Hi!
I’m dealing with an extremely dataset. Because the volume is too large to process in a single transform to create one output, I plan to split it into multiple parts and union them later.
In this case, would it be better to generate 20 datasets within one single pipeline builder, or to create 20 separate pipeline builders? Please provide advice regarding memory usage, computing speed, and cost efficiency.
Great question. Short answer: I don’t thing Pipeline Builder is ideal for this (although you could pull some manual stuff with some UDF and if you have a transparent enough partition strateg). It’s on case by case and without knowing the details of what xform you are willing to run it’s a bit tough to have a definitive answer. BUT When you’re dealing with datasets large enough to justify having more control on partitioning of job execution in code repositoires, two approaches worth considering:
1. Transforms Generator — split your build into multiple jobs from a single code repo
Rather than manually creating 20 Pipeline Builders or 20 separate transforms, you can use the Transforms Generator pattern in a Python code repository. This lets you programmatically define N transforms from a single piece of logic — for example, one transform per partition key, per date range, or per business segment. Each generated transform runs as its own independent job with its own Spark profile, so you get parallelism and independent retries without manually duplicating anything.

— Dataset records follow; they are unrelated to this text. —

[[132 119 109 117 143 143 136]
 [120 114 116 122 157 145 127]
 [148 149 134 116 110 120 131]
 [100 119 136 144 141 126 114]
 [114 131 146 143 127 114 109]]
|
[[114 131 146 143 127 114 109]
 [100 119 136 144 141 126 114]
 [148 149 134 116 110 120 131]
 [120 114 116 122 157 145 127]
 [132 119 109 117 143 143 136]]

[[119 118 112 122 130 111 129 132]
 [113 112 131 117 138 131 138 139]
 [127 127 114 129 125 113 124 127]
 [119 118 121 123 132 120 131 134]
 [139 140 141 142 119 135 117 121]
 [106 104 117 110 142 119 142 143]
 [129 130 127 132 125 125 124 126]
 [114 113 134 119 138 133 137 139]
 [112 110 111 114 137 114 136 138]
 [134 135 138 136 123 136 122 123]
 [132 133 133 135 123 129 122 125]]
|
[[139 140 141 142 119 135 117 121]
 [134 135 138 136 123 136 122 123]
 [114 113 134 119 138 133 137 139]
 [132 133 133 135 123 129 122 125]
 [113 112 131 117 138 131 138 139]
 [129 130 127 132 125 125 124 126]
 [119 118 121 123 132 120 131 134]
 [106 104 117 110 142 119 142 143]
 [127 127 114 129 125 113 124 127]
 [119 118 112 122 130 111 129 132]
 [112 110 111 114 137 114 136 138]]

[[112 146 111 149 137 139 111 131 121 109 114 120 150 115 150]
 [145 133 121 136 104 102 107 104 147 116 146 142 137 105 138]
 [136 134 110 134 111 109 115 120 138 112 141 142 140 112 140]
 [116 123 131 122 151 155 139 155 115 138 113 114 123 145 119]
 [148 110 145 110 111 111 140 113 144 143 144 146 112 132 111]]
|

This is the cleanest approach when the split logic is well-defined (e.g., by region, by product line, by time window). You write one function, parameterize it, and the generator creates the individual output datasets that you then union downstream.
Docs: https://www.palantir.com/docs/foundry/transforms-python/pipelines#transform-generation
On memory and cost: each generated transform gets its own executor profile, so you can right-size memory per partition rather than over-provisioning a single massive job. On the other hand, you are also paying the overhead of instantiating 20 different jobs. This is significantly more cost-efficient than running one huge transform that needs enormous driver/executor memory to avoid OOM.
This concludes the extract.